The last step of the query refinement is binding a Boolean query with the term-based query. As the disadvantage of the traditional term-based document search strategy our QA system uses, the strategy does not offer the function as the Boolean operator “NOT” does. It only searches the documents which the users are willing to read. It does not filter the documents which the users do not expect to see specifically. That is why we can utilize the function of the Boolean operator “NOT” to help the users indicate one or more terms which are not expected to be seen in the retrieval result. In other words, as long as a document which contains one of the terms mentioned in the Boolean query, this document should not be retrieved even if it also shares some common terms with the question. The users in this step can build up their own Boolean queries with the unwelcomed terms. For example, a user asked the question “how to cook some sweet corns” in our QA system. Our system then sends this question to the Google search engine to search for some relevant web pages. During the Google search process, some web pages which contain the recipe of cooking the salty corns are considered as the related web pages to the query and will be shown in the Google search result. Our QA system then will download those web pages and save their text contents into our
113
document collection. Thus, since some documents which came from the salty corn web pages share the common terms “cook” and “corns” with the question, they will definitely be retrieved by the system and presented to the user.
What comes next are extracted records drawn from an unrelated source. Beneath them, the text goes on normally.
128 stands for zero in the data rows.
Some points, one per row:
[144, 86, 136, 91, 123, 136, 148, 170]
[125, 120, 130, 111, 131, 198, 172, 154]
[122, 67, 121, 103, 176, 110, 129, 129]
[124, 151, 114, 183, 82, 213, 159, 110]
[158, 197, 121, 148, 67, 192, 127, 129]
[145, 184, 127, 156, 83, 186, 163, 156]
[124, 98, 93, 106, 145, 156, 114, 154]
[140, 99, 94, 90, 178, 103, 94, 97]
[134, 156, 120, 159, 57, 173, 179, 117]
[173, 64, 83, 112, 113, 99, 93, 102]
[143, 139, 146, 135, 91, 186, 162, 171]
[103, 138, 129, 166, 110, 180, 171, 170]
[174, 86, 98, 98, 115, 154, 148, 136]
[107, 126, 153, 141, 140, 147, 141, 185]
[110, 113, 162, 106, 144, 52, 88, 95]
[85, 118, 138, 129, 190, 108, 142, 142]
[166, 75, 135, 114, 144, 43, 135, 85]
[158, 66, 136, 107, 107, 171, 154, 154]
[146, 80, 122, 66, 135, 126, 127, 114]
[115, 72, 113, 71, 113, 142, 136, 142]
[124, 201, 141, 145, 139, 153, 125, 164]
[152, 141, 113, 154, 82, 179, 196, 154]
[143, 93, 97, 126, 139, 165, 129, 159]
[126, 107, 98, 135, 124, 204, 173, 139]
[101, 135, 169, 126, 156, 53, 86, 52]
[107, 140, 140, 164, 99, 200, 180, 151]
[120, 141, 123, 136, 154, 64, 63, 49]
[169, 91, 110, 88, 101, 158, 151, 158]
[102, 111, 78, 116, 142, 159, 102, 144]
[154, 121, 149, 132, 97, 127, 186, 176]
[119, 122, 118, 130, 120, 194, 164, 164]
[123, 144, 138, 140, 150, 62, 64, 41]
[155, 68, 117, 97, 82, 185, 153, 129]
[93, 143, 151, 137, 159, 146, 169, 169]
[157, 69, 128, 95, 91, 170, 136, 132]
[93, 139, 160, 109, 134, 181, 154, 163]
[130, 204, 104, 138, 110, 94, 180, 145]
[116, 88, 121, 98, 133, 175, 112, 156]
[137, 152, 112, 156, 51, 179, 179, 120]
[129, 56, 139, 74, 105, 127, 130, 140]
[138, 166, 152, 150, 121, 72, 73, 53]
[144, 134, 126, 140, 150, 121, 128, 186]
[141, 175, 138, 110, 116, 152, 137, 178]
[124, 103, 85, 108, 180, 121, 102, 126]
[135, 156, 153, 173, 139, 65, 75, 29]
[160, 118, 108, 123, 104, 151, 165, 181]
[160, 137, 97, 107, 106, 52, 75, 66]
[98, 122, 124, 125, 185, 69, 92, 75]
[117, 148, 133, 159, 123, 175, 179, 141]
[167, 149, 129, 143, 112, 45, 66, 68]
[99, 107, 148, 73, 99, 146, 139, 153]
[132, 158, 141, 153, 155, 64, 78, 29]
[148, 75, 122, 85, 119, 137, 132, 147]
[137, 111, 102, 124, 155, 190, 96, 140]
[148, 115, 132, 133, 136, 85, 164, 181]
[144, 105, 139, 116, 105, 152, 170, 184]
[130, 149, 139, 164, 130, 53, 89, 18]
[136, 118, 134, 116, 97, 165, 178, 179]
[158, 179, 112, 144, 119, 145, 159, 177]
[137, 124, 102, 104, 124, 174, 152, 158]
Here are 12 more points, each followed by its number:
[125, 166, 83, 112, 133, 107, 190, 147] 0
[180, 112, 111, 96, 177, 108, 127, 73] 1
[143, 118, 126, 126, 165, 72, 91, 78] 2
[88, 122, 158, 145, 174, 116, 135, 162] 3
[106, 149, 188, 129, 120, 157, 162, 174] 4
[120, 80, 125, 85, 140, 115, 103, 146] 5
[127, 117, 111, 134, 166, 158, 100, 152] 6
[145, 142, 129, 133, 150, 47, 99, 45] 7
[172, 156, 112, 117, 71, 194, 138, 119] 8
[99, 117, 149, 94, 131, 131, 139, 172] 9
[95, 139, 166, 123, 132, 179, 174, 162] 10
[146, 95, 89, 114, 175, 135, 125, 143] 11
Which three of these numbered points are nearest to each point below, ignoring the 2 directions in which the first points spread most? Their numbers follow each, nearest first.
[142, 124, 130, 128, 174, 54, 82, 68] > 2 7 11
[178, 166, 112, 123, 62, 204, 137, 114] > 8 7 1
[107, 171, 151, 168, 76, 166, 136, 143] > 5 9 2
[144, 122, 129, 130, 165, 70, 92, 82] > 2 7 11
[104, 142, 152, 108, 117, 143, 136, 187] > 9 5 4
[142, 101, 97, 117, 174, 135, 126, 147] > 11 2 6
[107, 136, 165, 155, 183, 98, 128, 156] > 3 4 10
[126, 127, 100, 122, 76, 169, 125, 174] > 5 2 7
[83, 124, 146, 116, 120, 139, 165, 178] > 9 10 4
[125, 159, 85, 111, 135, 105, 175, 143] > 0 7 2
[93, 121, 156, 140, 165, 124, 137, 164] > 3 10 9
[149, 146, 129, 138, 143, 38, 98, 35] > 7 2 1
[133, 115, 106, 134, 175, 154, 93, 151] > 6 11 2
[143, 122, 130, 128, 175, 55, 82, 70] > 2 7 11
[155, 176, 70, 107, 88, 117, 147, 149] > 0 7 2
[132, 112, 104, 127, 165, 151, 94, 149] > 6 11 2
[132, 155, 140, 148, 151, 83, 86, 46] > 2 7 5
[153, 168, 80, 110, 89, 124, 151, 152] > 0 7 2
[183, 74, 113, 72, 108, 142, 111, 118] > 8 7 2
[132, 116, 111, 134, 177, 144, 93, 145] > 6 11 2
[147, 98, 92, 116, 171, 124, 119, 141] > 11 2 6
[95, 97, 147, 84, 135, 123, 149, 154] > 9 10 4
[108, 147, 179, 127, 125, 147, 150, 161] > 4 9 10
[160, 123, 136, 189, 85, 171, 146, 163] > 2 7 5
[106, 126, 158, 122, 143, 181, 159, 168] > 10 4 9
[124, 187, 114, 155, 78, 142, 110, 156] > 5 2 9
[179, 73, 118, 72, 112, 137, 114, 121] > 8 7 2
[96, 139, 166, 145, 156, 132, 129, 171] > 3 4 9
[108, 173, 149, 169, 68, 186, 143, 152] > 5 9 2
[110, 169, 151, 167, 79, 176, 142, 156] > 5 9 2
[111, 122, 154, 113, 192, 65, 106, 78] > 10 9 4
[107, 174, 150, 171, 66, 183, 142, 153] > 5 9 2
[168, 61, 128, 91, 85, 174, 139, 126] > 8 7 2
[141, 78, 104, 93, 144, 143, 126, 139] > 2 7 5
[126, 126, 117, 149, 115, 192, 166, 169] > 2 5 11
[112, 110, 152, 94, 176, 56, 117, 72] > 10 9 7
[104, 149, 155, 131, 186, 116, 126, 158] > 3 10 9
[132, 158, 123, 135, 116, 211, 161, 150] > 2 5 7
[86, 138, 144, 145, 136, 187, 157, 162] > 10 3 5
[118, 121, 176, 105, 112, 162, 159, 177] > 4 9 10
[81, 117, 182, 135, 119, 169, 141, 165] > 4 10 9
[146, 129, 116, 124, 74, 171, 185, 166] > 7 2 5
[131, 111, 109, 119, 148, 186, 100, 142] > 6 11 2
[131, 151, 158, 170, 178, 65, 96, 45] > 2 7 10
[131, 113, 144, 104, 96, 179, 150, 176] > 5 9 2
[108, 144, 159, 134, 165, 137, 138, 172] > 3 9 4
[145, 149, 127, 142, 137, 49, 107, 52] > 7 2 5
[140, 99, 100, 116, 170, 136, 129, 147] > 11 2 6
[123, 101, 104, 104, 144, 85, 68, 113] > 5 2 6
[92, 125, 162, 119, 169, 62, 86, 73] > 10 9 4
[91, 143, 174, 149, 155, 130, 124, 172] > 3 4 9
[138, 148, 145, 175, 123, 186, 128, 173] > 6 2 5
[99, 119, 140, 111, 160, 79, 117, 159] > 9 3 5
[188, 134, 79, 139, 65, 135, 116, 148] > 8 7 2
[159, 69, 122, 109, 102, 69, 143, 125] > 7 2 5
[135, 99, 97, 120, 184, 99, 84, 89] > 11 6 2
[113, 77, 138, 87, 172, 98, 130, 128] > 10 9 2
[112, 116, 162, 114, 120, 157, 141, 159] > 4 9 10
[122, 111, 107, 115, 135, 99, 68, 113] > 5 6 2
[110, 109, 165, 108, 115, 169, 150, 177] > 4 9 10
[128, 124, 105, 125, 86, 161, 126, 174] > 5 2 7
[116, 162, 99, 109, 67, 130, 120, 146] > 5 9 8
[109, 176, 94, 113, 62, 138, 123, 156] > 5 9 8
[95, 143, 168, 149, 155, 121, 118, 156] > 3 4 9
[163, 177, 131, 183, 66, 200, 154, 115] > 8 7 2
[98, 123, 160, 121, 158, 76, 97, 84] > 10 9 4
[142, 68, 92, 83, 101, 98, 89, 98] > 8 7 5
[111, 170, 100, 113, 73, 143, 126, 158] > 5 9 7
[162, 64, 123, 111, 97, 55, 142, 120] > 7 2 5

However, they are clearly not the recipes the user is looking for and their existences in the candidate answers may disturb the user’s answer searching. Therefore, the user can use the Boolean query “NOT” to restrict those documents showing in the candidate answers. For doing it, the user can simply add the term “salty” in the Boolean “NOT” query. In the next answer retrieve process, as long as a document which contains the term “salty”, it will not be retrieved by our QA system or shown back to the user. Thus, same with the question reediting but different from the question term weighting, the Boolean query changes the members of the candidate answers.
Again, same with the first step in this query refinement, the second and third step are also not mandatory to the users to finish. Those three steps are all independent and affect the future search result separately. This query refinement will be executed repeatedly until the users find their expected answers.